We will hold "Social Infrastructure Information Systems Division, Hitachi Programming Contest 2020".
- Contest URL: https://atcoder.jp/contests/hitachi2020
- Start Time: http://www.timeanddate.com/worldclock/fixedtime.html?iso=20200308T2100&p1=248
- Duration: 120 minutes
- Number of Tasks: 6
- Writer: tempura0224, heno239, beet, kort0n
- Rated range: ~ 2799
The point values will be 100 — 200 — 600 — 800 — 900 — 1100. We are looking forward to your participation!
Thanks for your participation!
I'll finish English editorial in some 30 mins.
English editorial is now available.
Sorry for the delay, I had a lot of trouble with compiling tex templates.
D is very cool problem! How to solve E?
Obviously we can switch from sums to XOR of corners of a square. I wrote a bruteforce for any dimensions, not just powers of 2, and noticed that the answer seems reached when we equally distribute the 1s and 0s in the grid. I don't know how to prove it. The construction of that for a square is simple: the value in each cell is the parity of popcount(r AND c). For a rectangle, it's enough to repeat the square.

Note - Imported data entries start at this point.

A small network was shown many inputs. Here are its activations along a few directions, one row for each input.
In each table, some parts of the input vary, and every possible input appears once, in random order.
A made-up example of a description, with smaller parts first: one of 2 separate values, together with either a single point or one of 11 places along a line or (one of 6 places along a line, together with one of 8 places around a ring).
Shared parts are said once, and a part with two or three values counts as separate values.
In the rows, zero is written as 128.

Other details of the inputs vary at random and push rows far along two fixed directions, the same in every table; ignore that.

Rows:
R1: [102 136 114 169  56 115 187  87  79 166 101]
R2: [116 125 138 144 109 126 138 134 114  98 149]
R3: [140  75 111 165 137  87 181 121  89 132 135]
R4: [143 120 114 116 152 126 120 125 140 143 109]
R5: [152 112 109 122 160 119 114 121 144 146 111]
R6: [151 125 118 129 140 125 102 138 143 131 136]
R7: [163 156 124  93 178 145  40 124 175 153 108]
R8: [127 141 131 121 121 129 107 142 146 114 146]
R9: [ 97 165 123 128  57 140 165  85 151 174  89]
R10: [ 29 186 190  62  82 207 166 140 128  87 115]
R11: [104 146 152 119 131 152 120 135 131 116 126]
R12: [200  47  80 188 132  60 156 141  97 142 162]
R13: [ 54 119 157 107  68 151 234 137  86  91 142]
R14: [137 144 127 124 121 126 106 141 142 114 146]
R15: [182  69  90 190 107  63 156 142 100 113 177]
R16: [159 126 113 130 140 125 102 133 144 127 135]
R17: [104 134 139 114 160 136 126 119 130 139 109]
R18: [128  90 126 155 105 104 193 136  79 116 149]
R19: [135  89 123 168 104 105 181 136  86 106 154]
R20: [145 161 133 107 205 138  49 109 158 159  90]
R21: [161 154 122  94 180 145  41 120 179 151 108]
R22: [165 124 111 133 139 122 101 137 138 130 136]
R23: [ 99 143 151 107 138 149 128 129 129 126 123]
R24: [168  82  95 153 155  92 135 129 124 151 126]
R25: [ 22 191 192  66  71 202 158 141 130  73 126]
R26: [146 167 144 125 180 140  21 125 167 131 122]
Each input here is: one of 2 separate values, together with either a single point or (one of 3 separate values, together with one of 4 places along a line).
Changing only the choice among 2 separate values turns R3 into R5. The same change can be made to R19. Which row results? -> R16
Which other rows does R17 become when the place on the line of 4 takes its other values? List them by row number. -> R11, R23, R26
Which other rows does R9 become when the choice among 2 separate values takes its other values? List them by row number. -> R1
Which other rows does R13 become when the choice among 3 separate values takes its other values? List them by row number. -> R18, R23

This holds for 2D prefix sums, so we need to calculate the unsummed grid, of course.
Too much unbalance from B to C.
Well it did match the point distribution (you might know that the number of points a question is for is very closely related to its difficulty on atcoder, unlike codeforces)
Editorial Translation for C:
C: The negative condition is "pi;" pj divided by 3, so that both are 1, or pi; The pj is divided by 3, so that it is 2." The goal of this problem is to create a series of integers that are divided by 3 and are 1, and integers that are divided by 3 and are 2, so that they are not separated by 3 on the tree. First, paint red at vertices that are odd distance from vertex 1, and blue at points that are even. Then, because the given graph is a tree, the pairs of vertices with a distance of 3 are always red on one side and blue on the other. If both red and blue vertices are greater than N3, then assign one extra integer to the red vertices by 3, and then assign two extra integers by 3 to the blue vertices, then assign the remaining vertices a multiple of 3. Then, the condition is satisfied, so that the number divided by 3 is not equal to 1, and the number divided by 3 is not equal to 3. If the red vertices are N3 or fewer, assign a multiple of 3 to the red vertices in order, then divide the remaining 3 multiple by 3, and assign 1; more than two integers to the blue vertices. In this case, the condition is not satisfied, for example, if you divide by 3 and then divide by 3 and then divide by 3 by 2. If the blue vertices are N3 or fewer, assign a multiple of 3 to the blue vertices in order, then divide the remaining 3 multiple by 3 to assign 1; more than two integers to the red vertices. In this case, the condition is not satisfied, for example, if you divide by 3 and then divide by 3 and then divide by 3 by 2. Now you can configure a sequence that meets the criteria for all cases.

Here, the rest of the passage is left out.